1. Read the problem carefully
2. Reread the problem and define the variable
3. Write an equations that represents the given situation
4. Solve the equation to find the unknown(s)
5. Check the results and answer the problem

The sum of 38 and twice a number is 124. Find the number.

Step 1: Read the problem

Step 2: Reread the problem and define the variable

Since we don't know what "the number" is we can just call it x.

Step 3: Write an equation that represents the given situation

We have to make sure that we follow the "instructions" give us in the problem.

We have to start from the very simple core of the problem. It talks about the number first with twice. When we talk about twice a number, we are talking about multiplying it by 2. So, that means that the first part of the equation is going to be 2x.

Now, after that, we see that we are going to take the sum of that and 38. Since a sum is when you add things, we are going to change our equation to 2x + 38.

Finally, all of that is going to be 124. When we talking about is, we can also say that it is equal to. So, the sum of 38 and twice a number (2x+38) is (=) 124. Our new, and final, equation is going to be 2x+38 = 124

Step 4: Solve the equation to find the unknown

Now that we have our equation, we can work on solving it.

2x + 38 = 124 (original equation)

2x = 86 (subtract 38 from both sides)

x = 43 (divide both sides by 2 to get the final answer)

Step 5: Check the results and answer the problem

Plug the number back into the original equation to make sure that the solution is correct.

2(43) + 38 = 124

86 + 38 = 124

124 = 124

Since we were able to get both sides of the equation to equal the same thing, then we have our solution.

Natalie owns a coffee shop. In her shop there are many varieties of coffee. One, an Ethiopian coffee sells for $7 per pound, and a second, a Colombian coffee, sells for $4 per pound. She’s found that some of her customers like a blend of the Ethiopian coffee and Colombian coffee. How much of each type of coffee should she mix to get 12 pounds of a mixture that sells for $6 per pound? Note: the price per pound of the mix is given, NOT the total value.
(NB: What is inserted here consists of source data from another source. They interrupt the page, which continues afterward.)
All groups share one centre, and each spreads out both ways along 8 directions, with some noise.
Known rows, each followed by its group:
-1	-20	13	14	-4	-31	-18	-12	29	-20	-15	-22	-16 -> (1)
-7	11	7	19	18	3	5	-7	4	-7	-20	15	-21 -> (3)
11	0	9	13	23	11	1	-16	6	-5	-10	14	-3 -> (3)
-4	0	16	11	-13	-11	-17	-20	31	-6	6	-30	-14 -> (1)
14	-9	-1	-14	2	13	33	-19	-13	2	6	-10	-4 -> (1)
4	6	4	9	17	-1	-25	14	1	1	17	-11	-22 -> (3)
6	-3	1	2	12	-1	11	-13	-4	1	-4	10	0 -> (3)
11	-3	7	5	14	0	15	9	12	-4	-22	12	-1 -> (3)
8	-11	-5	-12	3	3	3	8	7	17	0	3	22 -> (0)
8	18	18	13	1	10	-10	-13	15	5	18	-9	-13 -> (1)
3	10	-1	-2	-31	18	36	17	21	-12	-54	11	38 -> (3)
16	14	8	16	-4	28	2	-8	6	-14	-24	-16	-13 -> (1)
-12	-1	0	-3	-6	-18	1	13	2	13	-1	11	14 -> (2)
6	-27	-19	-11	35	23	44	-39	7	-39	-12	21	-10 -> (2)
16	4	-4	6	5	18	1	-2	-5	-15	-12	2	3 -> (2)
-26	-23	-20	-17	-4	-23	27	10	-6	-11	-33	11	1 -> (1)
2	9	-11	7	-4	16	1	13	9	-5	-24	-3	11 -> (2)
-45	23	-4	13	-6	-17	8	-9	-13	0	-15	22	-19 -> (3)
29	-3	1	5	33	8	-20	24	-2	-8	7	-18	-32 -> (2)
28	-33	15	-5	15	-16	28	-13	-12	-16	-23	7	-16 -> (1)
-13	0	2	1	-5	-5	-8	-1	19	22	6	7	22 -> (0)
12	-18	-20	1	15	6	8	-26	-19	-24	-8	10	9 -> (2)
-4	4	7	17	26	-14	1	-5	-24	-5	-14	18	-38 -> (2)
0	10	-7	10	-1	10	-2	5	2	-7	-21	3	2 -> (2)
-14	13	2	9	9	-10	-1	5	6	-5	-1	5	-23 -> (0)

For the set up of this problem, we can work start with creating a table to organize the data.

Now we can set up the equations. We have to look at each of the columns. The only ones that can have a total value are the last two columns, the individual amount and the total value. Now we have to figure out how to write the equations. When we're talking about the individual amounts, we know that we have to add amounts from the both of the coffees in order to find the amount for the mix, so one equation that we have is x + y = 12. For the second equation, we can do a very similar process and add the values for the coffees and set the equal to the mix to get 7x + 4y = 6(12)

So, our two equations are:

• x + y = 12
• 7x + 4y = 72